Robert Civello
Squamata, 2009
Oil on canvas, 48" x 54"
[Civello's work will be on view at this weekend's Bay Street Landing Artists in Residence Studio Tour 2009, Saturday and Sunday, April 25 and 26, 12 noon to 5 p.m. Information: www.bslartists.com.]
"A MORTALLY DELUDED NATION" ?
In a March 9, 2009 post on his blog, Clusterf--k Nation, writer James Howard Kunstler––author of The Long Emergency, on the impact of peak oil; and The Geography of Nowhere, on the unsustainable suburban development model––complains bitterly about our willfully deluded views on the current economic mess.
Concerning the underlying causes of this mess and our refusal to contemplate what it really means for the global future, Kunstler writes,
. . . the mandate of clarity requires me to ask: to what state of affairs do we expect to recover? If the answer is a return to an economy based on building ever more suburban sprawl, on credit card over-spending, on routine securitized debt shenanigans in banking, and on consistently lying to ourselves about what reality demands of us, then we are a mortally deluded nation.
THE CHANGE OBAMA'S NOT TALKING ABOUT
This has been, even after only a few months, the biggest disappointment of the Obama presidency: that the candidate who called us to a national movement for change has too often, as president, chosen easy crowd-pleasers like reversing policies that forbid foreign aid funds from being used for family planning counseling; that rescind Bush's ban on the use of stem cells for medical research; or that announce the shutdown of Guantanamo as a goal, not a resolute undertaking now.
Each of these is an important and necessary reform. But none measures up to what real statesmanship requires, which is that the president tell us what current realities demand of us, in Kunstler's phrase; that he tell us the truth. Which is that we're going to have to change the way we live.
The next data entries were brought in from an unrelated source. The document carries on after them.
Rows are points. To make a cloud, some directions were put in groups of two or more. Within a group, all points are equally far from the middle, so they leave a hole (a ring in 2 directions, a hollow ball in 3). The other directions are filled evenly. Then the cloud was stretched, turned, moved and blurred a little. Count the holes, and give their numbers of directions, smallest first.
In the rows, zero is written as 128.

Cloud:
[[142 142 149]
 [129 121  89]
 [128  93 120]
 [116 148 104]
 [166 126  96]
 [140 128 175]
 [131 104 123]
 [141 166 169]
 [154  87 150]
 [164 158 132]
 [130 104 113]
 [ 97 152 171]
 [141 132 170]
 [ 99 165 154]
 [126 176 170]
 [107 197 100]
 [119 141  98]
 [160  80 128]
 [144 113 125]
 [127 102  73]
 [114 185 148]]
Holes: 0

Cloud, 22 rows:
[[124  83 170]
 [138 146 143]
 [122  82 175]
 [149 101 163]
 [ 99 112  94]
 [123  85 111]
 [126 149 107]
 [144  98 176]
 [108  88 122]
 [ 92 101 129]
 [ 85  96 158]
 [107 142 123]
 [143 127 188]
 [109 145 141]
 [103 143 163]
 [ 85 131 167]
 [144 139 156]
 [139  90 161]
 [ 89 104 133]
 [ 89  97 142]
 [111  89 106]
 [ 83 103 153]]
Holes: 1 (2)

Cloud:
[[106 128 137  76]
 [ 91 112 108  93]
 [155  95 150  95]
 [ 87  95 133 138]
 [ 91 104 126 107]
 [104 165 151 128]
 [137 165 172 152]
 [134 126  92 149]
 [ 94  93 149 137]
 [139 119 152 170]
 [125 169  74 133]
 [133  95 141 114]
 [152 145  84 126]
 [171 140 122 118]
 [148 117 132 144]
 [136 174 119  96]
 [164 126 105 115]
 [101 100 168 117]
 [ 73  94  98 159]
 [134 165 144 147]
 [121 131 111 179]
 [ 86 172  87 134]
 [172 109 148 109]
 [100 161  90 184]
 [ 74 140 155 134]
 [165 169 150  99]
 [ 95  93 131 143]]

Many of us already have made some changes--the easy ones that don't cost anything in terms of time, money or real sacrifice. Yes, some of us are buying less, saving more, being more thoughtful about what we really need, versus what we can do without; trying to think in terms of the long term. But for how long?
Despite evidence of fundamental weakness in global markets, a growing number of bank insolvencies worldwide, and continuing decline in employment on a global scale, a few spurts of improved stock performance and the occasional good number appearing among the nearly uniformly bad, seem to have persuaded some people that the downturn is turning around.
And just as Americans went back to buying SUVs after oil prices fell, it's reasonable to assume that to many Americans, recovery means going back to more of same, which means too much of everything. Especially debt.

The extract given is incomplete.